Mayor Eric Garcetti didn't come out and say it in his State of the City speech Tuesday night, but it sure sounded like 2015 is going to be the Year of Public Safety.
The mayor announced five new or expanded crime prevention and suppression initiatives in his speech. Last year, he announced no new initiatives. This year, crime was at the top of his speech (only behind the announcement of the new trash removal program, the Clean Streets Initiative). Last year, crime and his commitment to maintaining LAPD hiring was mentioned only at the very end of his speech, almost as an afterthought.
The new focus is driven by a steep increase in violent crime. The Los Angeles Police Department recently reported a 27% spike in violent crime and a 12% rise in property crime through March 21 compared to the same period last year. Garcetti and other city officials must be concerned that L.A.'s historic decline in crime has ended.
The drop in crime over 11 straight years to record lows was a major achievement and probably had the greatest impact on the quality of life in Los Angeles as any government effort. No mayor wants to be at the helm when that trend reverses, and no elected official wants be blamed for an increase in violent crime.
The fear of rising crime hung over negotiations earlier this year with the Los Angeles Police Protective League, the union representing police officers. Officers had rejected a one-year, no-raise contract offer last year. The prospect of low morale among officers and labor strife while the LAPD is trying to curb crime was one reason city leaders gave a tentative OK to a three-year contract with 8.2% raises, a 50% increase in the uniform allowance and additional contributions to officers' healthcare.
The fear of rising crime is also likely to impact budget discussions.

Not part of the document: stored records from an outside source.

Here is a tiny trained network, its code and every weight. The questions are about switching its units off for an input and a class, where a switched-off unit gives its printed mean instead of its output.

import numpy as np


def w(rows, s, z=0):
    codes = np.array(rows[::2]) - 128.0
    scale = np.full(codes.shape[1], s)
    scale[-1] = z or s
    return codes * scale


def norm(h):
    return h / np.sqrt((h * h).mean(-1, keepdims=True) + 1e-5)


def f(y):
    return y / 2 * (1 + np.tanh(0.7978845608 * (y + 0.044715 * y**3)))


def log_softmax(a):
    a = a - a.max(-1, keepdims=True)
    return a - np.log(np.exp(a).sum(-1, keepdims=True))


def net(x, mask):
    res = np.array(x, float).reshape(1, 2) / 4 @ E
    u = 0
    for l in range(2):
        y = f(norm(res) @ A[l][:, :-1].T + A[l][:, -1])
        res = res + np.where(mask[u : u + 9], y, B[l][:, -1]) @ B[l][:, :-1]
        u += 9
    return log_softmax(norm(res)[-1] @ U[:, :-1].T + U[:, -1])


A, B = {}, {}
E = w([
[67,47,180,147,115,107,113,85,78],'x0',
[4,121,162,180,157,188,60,93,176],'x1',
],0.0043)
A[0] = w([
[163,136,130,119,138,139,106,140,105,84],'0.n0',
[168,92,151,116,84,73,167,113,79,143],'0.n1',
[170,147,121,115,139,107,150,164,148,100],'0.n2',
[94,55,202,156,109,99,112,90,95,145],'0.n3',
[109,64,170,129,102,85,129,80,67,169],'0.n4',
[65,66,166,135,109,114,120,101,89,116],'0.n5',
[125,3,178,119,108,93,141,112,65,250],'0.n6',
[74,126,143,140,148,160,107,127,151,94],'0.n7',
[139,132,109,135,119,113,101,112,130,107],'0.n8',
],0.0061,0.0019)
B[0] = w([
[134,134,120,154,143,139,120,135,85,129],'0.n0',
[72,131,158,169,152,178,103,131,201,215],'0.n1',
[128,89,106,117,104,82,127,75,68,171],'0.n2',
[250,87,134,60,84,140,208,153,61,227],'0.n3',
[138,53,178,96,99,212,181,156,108,215],'0.n4',
[190,120,117,74,126,146,168,148,100,210],'0.n5',
[31,2,244,142,107,209,168,103,91,253],'0.n6',
[92,124,146,175,117,90,132,125,117,187],'0.n7',
[132,149,144,141,129,119,135,108,121,125],'0.n8',
],0.0049,0.0055)
A[1] = w([
[121,120,125,130,117,147,125,121,125,137],'1.n0',
[123,106,169,126,108,135,137,122,100,6],'1.n1',
[110,128,131,140,104,95,133,115,108,124],'1.n2',
[166,127,118,119,145,123,139,140,134,75],'1.n3',
[108,66,172,103,130,162,137,123,67,109],'1.n4',
[100,133,140,121,114,114,120,133,140,78],'1.n5',
[254,158,96,111,129,119,137,141,121,95],'1.n6',
[124,29,195,118,97,162,164,132,73,141],'1.n7',
[148,115,131,141,107,86,138,148,97,116],'1.n8',
],0.0069,0.0023)
B[1] = w([
[156,143,153,107,120,118,140,151,161,134],'1.n0',
[153,130,126,145,116,135,125,109,122,146],'1.n1',
[169,170,121,122,129,162,113,151,183,127],'1.n2',
[104,127,108,116,117,125,94,114,92,130],'1.n3',
[164,41,147,86,99,133,164,146,153,203],'1.n4',
[122,169,133,117,149,134,125,126,133,124],'1.n5',
[189,122,65,91,112,40,127,105,51,178],'1.n6',
[123,4,247,66,95,214,193,155,141,250],'1.n7',
[108,148,120,138,170,144,99,130,123,135],'1.n8',
],0.0048,0.011)
U = w([
[135,2,212,82,102,184,193,143,129,250],'0',
[218,166,26,88,124,27,134,114,60,103],'1',
[34,209,121,199,169,143,86,131,213,64],'2',
],0.0087,0.0013)

Each question gives the input, the list of numbers given to net, and the class t.
The units are the neurons (one row each of A and B). Each row of codes is followed by its name. A weight is (code - 128) times the scale printed after its matrix; where a second scale follows, it is the last column's (A, B and U).
mask holds one flag per neuron, layer by layer. A switched-off neuron (its flag False) gives its mean, the last column of its row in B, instead of its output. The means were averaged over made-up inputs and are rounded, as every weight is.
A unit's drop is (log p(t) with every unit on - log p(t) with that unit switched off) / (log p(t) with every unit on - log p(t) with every unit switched off).
most important unit: the unit with the biggest drop
k most important neurons: the k neurons with the biggest drops, biggest first
k most important neurons of layer l: the k neurons of layer l with the biggest drops, biggest first
drop when u is switched off: that unit's drop, to one decimal
input [-2,6], class 2: most important unit : 0.n6
input [-5,2], class 1: 3 most important neurons : (0.n6; 1.n7; 0.n1)
input [-1,8], class 2: 2 most important neurons of layer 1 : (1.n7; 1.n4)
input [-3,2], class 2: 2 most important neurons : (0.n3; 0.n6)
input [-5,1], class 1: 2 most important neurons : (0.n6; 1.n7)
input [-1,7], class 2: 2 most important neurons of layer 0 : (0.n6; 0.n4)
input [-1,3], class 2: 2 most important neurons : (0.n6; 0.n4)
input [-1,-4], class 1: 3 most important neurons : (0.n6; 0.n4; 1.n7)
input [-2,4], class 2: 2 most important neurons : (0.n6; 1.n7)
input [-3,3], class 2: 2 most important neurons : (1.n7; 0.n6)
input [-4,-3], class 1: drop when 0.n6 is switched off : 0.8
input [-8,6], class 2: drop when 1.n7 is switched off : 0.1
input [-3,-1], class 1: drop when 0.n6 is switched off : 1.2
input [-5,4], class 2: most important unit : 1.n7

Last year, some City Council members suggested they wanted to revisit former Mayor Antonio Villaraigosa's promise to increase the LAPD to 10,000 officers. In the quest to maintain the size of the police force, the city froze civilian hiring and officer overtime. Officers ended up doing administrative work and taking forced time off, leading to fewer cops on the streets. But will council members feel as free to challenge the status quo or Police Chief Charlie Beck's budget requests if crime is one the rise?
And now Garcetti has refocused his agenda on public safety. The initiatives the mayor outlined in his speech include some new efforts and some expansions of existing programs. He wants to double the number of officers assigned to the Metropolitan Division, a unit that specializes in crime suppression; expand the number of domestic violence teams to respond to the spike in domestic violence last year; increase the budget for gang intervention programs by $5.5 million; offer the Summer Night Lights youth programs on Fridays all year round, not just the summer months; and establish a new Community Policing Division to be staffed by 40 officers.
The mayor’s proposals all sound like logical responses to crime trends. He should make public safety a top priority — there is nothing more “back to basics” than keeping Angelenos safe. Left unsaid Tuesday night was what other ambitions might end up on the back burner, what else has to be sacrificed to pay for the Year of Public Safety.